A Florida State Representative is calling upon Congress to draft legislation that would expand the process for screening hosts and host families for foreign exchange students. The representative wants the government to start FBI fingerprint background checks on all potential hosts.
Democratic representative Daisy Baez is seeking more in depth background screenings due to a recent incident in Florida. The incident began when a Florida man named Dale Leary and his wife applied to host a Spanish foreign exchange student. The student, Marta San Jose, was 16 when she arrived at the Leary residence in Cutler Bay.
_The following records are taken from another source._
Below is a small trained network, with its code and all its weights. Each question gives an input and a target symbol and asks what happens when units are switched off, that is, made to give their printed mean instead of their output.

import numpy as np


def w(rows, s, z=0):
    codes = np.array(rows[::2]) - 128.0
    scale = np.full(codes.shape[1], s)
    scale[-1] = z or s
    return codes * scale


def norm(h):
    return h / np.sqrt((h * h).mean(-1, keepdims=True) + 1e-5)


def f(y):
    return np.maximum(y, 0)


def softmax(a):
    e = np.exp(a - a.max(-1, keepdims=True))
    return e / e.sum(-1, keepdims=True)


def log_softmax(a):
    a = a - a.max(-1, keepdims=True)
    return a - np.log(np.exp(a).sum(-1, keepdims=True))


def net(x, mask):
    ids = ['αβγδεζλμσψω'.index(c) for c in x.split()]
    T = len(ids)
    res = E[ids] + P[:T]
    u = 0
    for l in range(3):
        r = norm(res)
        for j in range(2):
            rows = slice(4 * j, 4 * j + 4)
            q, k, v = (r @ M[l][rows].T for M in (Q, K, V))
            z = softmax(np.where(np.tri(T) > 0, q @ k.T / 4**0.5, -1e9)) @ v
            o = O[l][rows]
            res = res + np.where(mask[u + j], z, o[:, -1]) @ o[:, :-1]
        u += 2
        y = f(norm(res) @ A[l][:, :-1].T + A[l][:, -1])
        res = res + np.where(mask[u : u + 8], y, B[l][:, -1]) @ B[l][:, :-1]
        u += 8
    return log_softmax(norm(res)[-1] @ U[:, :-1].T + U[:, -1])


Q, K, V, O, A, B = {}, {}, {}, {}, {}, {}
E = w([
[156,59,47,194,55],'α',
[180,150,56,68,76],'β',
[118,177,50,141,122],'γ',
[111,190,103,166,127],'δ',
[117,145,99,110,118],'ε',
[119,143,165,156,103],'ζ',
[190,180,110,132,133],'λ',
[105,176,146,132,149],'μ',
[79,240,142,108,5],'σ',
[182,125,106,78,62],'ψ',
[140,80,142,205,224],'ω',
],0.0023)
P = w([
[1,88,180,24,73],'0',
[57,71,177,30,97],'1',
[71,53,175,26,97],'2',
[70,53,174,16,82],'3',
[78,40,171,17,72],'4',
[82,35,173,15,74],'5',
[92,24,181,10,70],'6',
],0.00056)
Q[0] = w([
[184,165,255,120,202],'0.h0',
[82,116,56,165,64],'0.h0',
[89,124,50,168,92],'0.h0',
[171,160,207,99,203],'0.h0',
[127,111,123,130,72],'0.h1',
[145,148,152,160,237],'0.h1',
[143,119,90,110,46],'0.h1',
[159,91,111,107,28],'0.h1',
],0.0042)
K[0] = w([
[159,32,153,184,228],'0.h0',
[93,253,88,64,25],'0.h0',
[98,210,75,27,40],'0.h0',
[141,30,143,182,247],'0.h0',
[141,100,152,149,148],'0.h1',
[130,162,118,94,61],'0.h1',
[121,88,143,205,219],'0.h1',
[157,66,151,178,216],'0.h1',
],0.0048)
V[0] = w([
[146,84,117,165,191],'0.h0',
[122,148,163,87,165],'0.h0',
[130,39,157,179,221],'0.h0',
[159,110,104,136,142],'0.h0',
[90,178,115,83,94],'0.h1',
[135,65,126,176,253],'0.h1',
[66,213,195,96,86],'0.h1',
[127,126,138,113,144],'0.h1',
],0.0017)
O[0] = w([
[153,172,42,107,139,46],'0.h0',
[178,88,104,171,141,130],'0.h0',
[21,117,11,134,33,8],'0.h0',
[32,201,114,156,134,106],'0.h0',
[158,144,138,142,190,184],'0.h1',
[121,56,119,67,8,11],'0.h1',
[173,108,154,142,228,195],'0.h1',
[136,119,124,129,127,126],'0.h1',
],0.0014,0.0018)
A[0] = w([
[110,116,162,107,32,60],'0.n0',
[4,135,61,52,101,108],'0.n1',
[203,163,42,141,145,108],'0.n2',
[232,190,149,75,54,103],'0.n3',
[141,131,126,194,172,184],'0.n4',
[193,121,5,109,114,254],'0.n5',
[84,114,6,158,118,116],'0.n6',
[60,148,194,145,144,247],'0.n7',
],0.0021,0.00072)
B[0] = w([
[94,65,115,130,132,168],'0.n0',
[141,88,170,142,250,146],'0.n1',
[115,131,155,170,183,160],'0.n2',
[119,64,132,162,233,249],'0.n3',
[92,89,176,109,128,165],'0.n4',
[104,177,155,171,160,202],'0.n5',
[210,181,210,149,194,142],'0.n6',
[180,80,47,115,123,202],'0.n7',
],0.0025,0.002)
Q[1] = w([
[45,146,75,122,62],'1.h0',
[62,91,110,164,75],'1.h0',
[76,111,108,129,64],'1.h0',
[75,120,100,145,66],'1.h0',
[2,211,101,150,107],'1.h1',
[238,38,205,107,138],'1.h1',
[162,39,123,117,128],'1.h1',
[195,92,164,145,135],'1.h1',
],0.0043)
K[1] = w([
[153,85,124,160,211],'1.h0',
[180,58,76,218,212],'1.h0',
[203,79,107,170,203],'1.h0',
[162,77,132,155,180],'1.h0',
[194,96,113,145,253],'1.h1',
[52,142,178,121,2],'1.h1',
[115,103,116,129,58],'1.h1',
[73,151,141,114,69],'1.h1',
],0.0046)
V[1] = w([
[180,80,58,183,182],'1.h0',
[107,196,180,50,134],'1.h0',
[254,93,107,189,178],'1.h0',
[224,107,135,55,248],'1.h0',
[175,106,34,53,140],'1.h1',
[138,166,117,204,181],'1.h1',
[136,138,116,110,132],'1.h1',
[140,43,201,130,238],'1.h1',
],0.0012)
O[1] = w([
[116,59,118,165,247,151],'1.h0',
[11,167,148,122,56,141],'1.h0',
[43,97,109,133,240,189],'1.h0',
[2,88,24,139,170,247],'1.h0',
[242,36,164,84,61,114],'1.h1',
[88,193,189,101,245,138],'1.h1',
[154,102,129,133,120,125],'1.h1',
[122,93,97,17,180,252],'1.h1',
],0.00093,0.002)
A[1] = w([
[193,83,160,158,109,3],'1.n0',
[168,131,133,99,156,106],'1.n1',
[134,116,92,197,126,120],'1.n2',
[202,143,193,124,98,90],'1.n3',
[102,97,5,136,141,180],'1.n4',
[99,85,134,213,87,95],'1.n5',
[242,135,166,166,177,239],'1.n6',
[168,124,110,132,154,163],'1.n7',
],0.0028,0.0005)
B[1] = w([
[106,171,109,99,132,156],'1.n0',
[110,140,120,126,76,196],'1.n1',
[67,122,95,166,87,142],'1.n2',
[121,182,73,130,93,139],'1.n3',
[187,182,145,129,122,178],'1.n4',
[168,147,61,4,110,148],'1.n5',
[43,161,139,123,146,250],'1.n6',
[99,165,166,140,111,185],'1.n7',
],0.0025,0.002)
Q[2] = w([
[88,81,106,126,228],'2.h0',
[177,160,154,135,2],'2.h0',
[144,175,135,85,68],'2.h0',
[164,134,142,126,19],'2.h0',
[123,117,138,34,121],'2.h1',
[138,131,199,142,127],'2.h1',
[106,98,173,75,112],'2.h1',
[159,84,171,81,116],'2.h1',
],0.0049)
K[2] = w([
[90,82,18,187,45],'2.h0',
[191,154,255,97,230],'2.h0',
[121,161,213,42,149],'2.h0',
[126,152,229,116,216],'2.h0',
[142,98,144,113,208],'2.h1',
[183,101,195,89,92],'2.h1',
[135,92,196,134,175],'2.h1',
[154,114,175,106,173],'2.h1',
],0.0047)
V[2] = w([
[244,142,245,43,118],'2.h0',
[159,92,7,179,114],'2.h0',
[103,117,47,137,74],'2.h0',
[93,64,8,179,132],'2.h0',
[152,96,72,234,8],'2.h1',
[144,128,75,169,77],'2.h1',
[98,210,206,6,72],'2.h1',
[94,169,118,107,127],'2.h1',
],0.0013)
O[2] = w([
[167,138,180,172,254,121],'2.h0',
[46,167,114,73,118,87],'2.h0',
[104,156,76,102,141,93],'2.h0',
[73,155,88,97,86,118],'2.h0',
[57,120,182,60,190,4],'2.h1',
[132,128,128,97,207,69],'2.h1',
[96,162,81,29,22,142],'2.h1',
[162,138,137,123,86,139],'2.h1',
],0.0016,0.0026)
A[2] = w([
[171,60,182,176,168,109],'2.n0',
[182,252,214,128,62,31],'2.n1',
[83,146,134,102,196,79],'2.n2',
[157,120,32,68,68,232],'2.n3',
[88,68,175,116,89,185],'2.n4',
[169,130,6,132,113,2],'2.n5',
[98,110,161,225,152,151],'2.n6',
[71,175,90,169,216,161],'2.n7',
],0.0022,0.00083)
B[2] = w([
[75,140,141,90,100,249],'2.n0',
[254,157,201,55,51,168],'2.n1',
[173,76,126,125,98,185],'2.n2',
[78,163,92,138,142,209],'2.n3',
[129,151,144,174,151,193],'2.n4',
[120,161,212,53,155,153],'2.n5',
[133,157,119,129,85,215],'2.n6',
[140,100,104,123,72,234],'2.n7',
],0.0033,0.0016)
U = w([
[165,138,69,187,53,126],'α',
[133,224,120,16,221,26],'β',
[163,177,193,204,227,182],'γ',
[234,196,201,70,55,141],'δ',
[108,39,225,57,220,99],'ε',
[9,189,44,78,115,131],'ζ',
[132,189,86,202,159,217],'λ',
[254,91,33,121,191,150],'μ',
[30,157,230,183,56,105],'σ',
[156,45,98,91,31,1],'ψ',
[80,32,62,202,144,212],'ω',
],0.0074,0.0016)

Each question gives the input, a string of symbols that net reads in full, and the target symbol t.
The units are the heads (4 rows each of Q, K, V and O) and the neurons (one row each of A and B). Each row of codes is followed by its name. A weight is (code - 128) times the scale printed after its matrix; where a second scale follows, it is the last column's (O, A, B and U).
mask holds one flag per unit, layer by layer, with each layer's heads first. A switched-off unit (its flag False) gives its mean, the last column of its rows in O or B, instead of its output. The means were averaged over made-up inputs and are rounded, as every weight is.
A unit's drop is (log p(t) with every unit on - log p(t) with that unit switched off) / (log p(t) with every unit on - log p(t) with every unit switched off).
The circuit of an input: a set's keep is (log p(t) with only the set's units on - log p(t) with every unit switched off) / (log p(t) with every unit on - log p(t) with every unit switched off). Starting from the 12 units with the biggest drops (on a tie, the unit counted first), units are removed one at a time, each time the one whose removal leaves the highest keep (on an exact tie, the one counted first), for as long as the keep stays at least 0.8.
units of the circuit, in order: the units of the circuit, biggest drop first
top k neurons: the k neurons with the biggest drops, biggest first
heads that matter: for each layer, one digit per head in row order, 1 if its drop is at least 0.15 and else 0, layers parted by /
input σ δ λ, target δ: top neuron : 2.n1
input ω σ ψ δ ε, target ε: units of the circuit, in order : 0.h1, 0.n1
input β β ε β μ, target ψ: units of the circuit, in order : 0.n7, 2.n7, 2.n2
input ζ ζ μ γ α δ, target ζ: top 2 neurons : 0.n3, 1.n2
input ε σ ψ ψ γ, target δ: units of the circuit, in order : 1.h0, 2.n1, 0.n6
input ζ ψ ζ ω β, target β: heads that matter : 01 / 00 / 00
input ζ ω ψ λ, target λ: heads that matter : 10 / 00 / 00
input β μ α λ, target ζ: heads that matter : 00 / 00 / 10
input ψ μ ω, target ω: units of the circuit, in order : 0.h0, 2.n7
input ζ ψ ψ α ζ ζ μ, target ζ: units of the circuit, in order : 2.h0, 0.n7
input λ ψ ζ β ψ ψ δ, target α: heads that matter : 01 / 10 / 00
input σ ω ζ β ψ ζ ζ, target ζ: top 2 neurons : 2.n3, 1.n5
input β ψ ψ λ ε, target β: heads that matter : 10 / 00 / 00
input λ δ ψ ε, target β: top 2 neurons : 0.n3, 1.n6
input ω ω δ β ζ, target ω: heads that matter : 01 / 00 / 01
input ψ λ ψ β ψ ψ β, target μ: top 2 neurons : 0.n3, 0.n5
input ψ ψ ψ λ α ψ, target ζ: units of the circuit, in order : 2.h0, 0.n3, 2.n3
input σ ζ ζ, target δ: units of the circuit, in order : 1.h0, 2.n1
input λ ω ψ ψ ψ μ, target μ: heads that matter : 10 / 00 / 00
input ψ ζ δ α λ β, target ζ: top 2 neurons : 0.n3, 1.n2
input α ζ ε β ε δ, target ζ: heads that matter : 01 / 00 / 10
input μ ψ ε β ψ λ μ, target ψ: top 2 neurons : 0.n7, 0.n3
input ζ ω ψ β ψ δ, target δ: top 2 neurons : 0.n3, 1.n4
input ψ β β δ β, target μ: top 2 neurons : 0.n3, 2.n7
input σ ψ ζ β ε ε, target δ: top 2 neurons : 0.n3, 2.n1
input σ ψ λ ζ ψ ψ β, target δ: top neuron : 0.n5
input ω λ μ, target μ: top 2 neurons : 0.n1, 0.n7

Shortly after San Jose turned 18, Dale Leary divorced his wife and married San Jose.
Later on, Leary and San Jose were arrested because they lured San Jose’s 14-year-old sister to the home and sexually abused her. Both were charged with multiple crimes including lewd and lascivious conduct with a child under the age of 16 and possession of child pornography. Dale Leary soon committed suicide while out on bail. According to Daisy Baez, Dale Leary should have never been able to host foreign exchange students due to his past criminal behavior.
In 1985, Leary was arrested for breaking into a woman’s home, tying her up, and sexually assaulting her. In 1986, he pleaded guilty to multiple crimes including lewd and lascivious behavior, armed robbery, armed burglary, and kidnapping. He spent 60 days in jail and 13 years on probation.
Proposal for More Extensive Background Checks
Baez believes that adding FBI fingerprint checks to the screening process for foreign exchange hosts and host families would help to prevent incidents like this from happening in the future. Currently, the United States State Department uses a multi-step process to screen host families including criminal background checks, interviews, and reference checks. The checks don’t include FBI fingerprint searches, which Baez stated could widen the scope.
Leary is not the only American foreign exchange host to be accused of abusing a foreign exchange student. In June, the Miami-Dade School Board hired a lobbyist to take several foreign student host-related concerns to Congress. One of the priorities on the School Board’s list was enhancing background checks for foreign exchange hosts.